# Half of the chain is lying on the table. The rest of the chain hangs in equilibrium from both of the ends of the table. The extra length of the hanging chain at one end is 1/8th of the total length of the chain than that hanging at the other end?

## Find the minimum value of the coefficient of friction between table and chain.

Jan 15, 2018

0.5

#### Explanation:

Let's assume,mass of the total chain is $m$,so the part lying on the table will have a mass of $\frac{m}{2}$,the two parts hanging from the edge of the table will be$\frac{m}{8}$ and $3 \frac{m}{8}$ respectively(refer to the diagram)

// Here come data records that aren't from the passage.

Below are the code and all the weights of a small trained network. Each question names an input and a class and asks about switching units off, where a switched-off unit gives its printed mean instead of its output.

import numpy as np


def w(rows, s, z=0):
    codes = np.array(rows[::2]) - 128.0
    scale = np.full(codes.shape[1], s)
    scale[-1] = z or s
    return codes * scale


def f(y):
    return y / 2 * (1 + np.tanh(0.7978845608 * (y + 0.044715 * y**3)))


def log_softmax(a):
    a = a - a.max(-1, keepdims=True)
    return a - np.log(np.exp(a).sum(-1, keepdims=True))


def net(x, mask):
    res = np.array(x, float).reshape(1, 8) / 4 @ E
    y = f(res @ A[0][:, :-1].T + A[0][:, -1])
    res = res + np.where(mask, y, B[0][:, -1]) @ B[0][:, :-1]
    return log_softmax(res[-1] @ U[:, :-1].T + U[:, -1])


A, B = {}, {}
E = w([
[120,124,128,10,57,186,135,85,204,73,59],'x0',
[95,45,197,125,30,150,109,192,14,93,132],'x1',
[74,77,135,219,138,117,50,76,189,152,18],'x2',
[95,173,169,1,197,86,38,83,63,146,114],'x3',
[29,93,28,70,133,144,199,133,45,190,33],'x4',
[127,125,129,130,130,130,130,125,126,125,130],'x5',
[112,77,78,94,89,223,40,92,155,241,229],'x6',
[11,149,210,151,60,104,232,75,176,178,196],'x7',
],0.0076)
A[0] = w([
[213,214,152,38,121,164,208,165,113,134,202,98],'neuron 0',
[87,202,177,65,198,62,75,96,102,130,109,124],'neuron 1',
[103,62,97,92,121,220,49,90,158,225,224,2],'neuron 2',
[65,93,19,114,215,141,207,113,132,188,78,165],'neuron 3',
[152,212,57,129,254,104,153,22,252,173,115,73],'neuron 4',
[186,143,220,153,103,163,109,112,182,88,177,74],'neuron 5',
[98,148,210,144,180,62,200,173,145,64,85,39],'neuron 6',
[146,171,126,49,81,141,134,73,229,112,75,177],'neuron 7',
[197,138,236,133,126,142,87,124,150,105,141,43],'neuron 8',
[42,172,187,112,112,60,164,92,144,178,157,51],'neuron 9',
[102,112,214,73,113,97,60,73,44,149,133,190],'neuron 10',
[36,148,173,155,103,115,182,92,162,161,179,76],'neuron 11',
[117,99,109,169,179,110,101,159,115,198,201,98],'neuron 12',
[88,142,205,127,86,134,179,42,154,190,184,75],'neuron 13',
[109,77,158,180,146,141,86,72,152,125,73,105],'neuron 14',
[136,93,178,72,81,251,114,110,135,32,110,133],'neuron 15',
[103,133,140,171,169,109,75,88,206,165,52,86],'neuron 16',
[253,70,44,101,194,158,45,180,127,151,100,45],'neuron 17',
[207,70,77,198,116,183,178,183,177,118,102,181],'neuron 18',
[83,85,200,193,26,119,32,134,80,123,59,114],'neuron 19',
[125,167,144,238,194,47,105,165,51,205,172,150],'neuron 20',
[136,181,136,70,209,111,51,71,107,126,116,119],'neuron 21',
[188,177,194,188,178,100,42,86,234,100,201,84],'neuron 22',
[125,161,144,126,170,51,163,132,91,26,51,54],'neuron 23',
[144,186,105,104,140,192,166,151,69,89,184,83],'neuron 24',
],0.0074,0.0044)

so,the pulling force of the part of chain$\left(F 1\right)$ having mass $3 \frac{m}{8}$ must be balanced by the frictional force$\left(f\right)$ acting on the part lying on the table and that one hanging from the other end to be in equilibrium.$\left(F 2\right)$

now,frictional force will act in the shown direction as the net tendency of the system is to move along the mass of chain hanging from the edge of the table with mass $3 \frac{m}{8}$

so,we can write,
$F 1 = F 2 + f$
or, $\frac{3}{8} m g$ = $\frac{m}{8} g$ + $\mu$ $\left(\frac{m}{2}\right) g$ (where $\mu$ is the desired coefficient of friction)

solving we get, $\mu$=0.5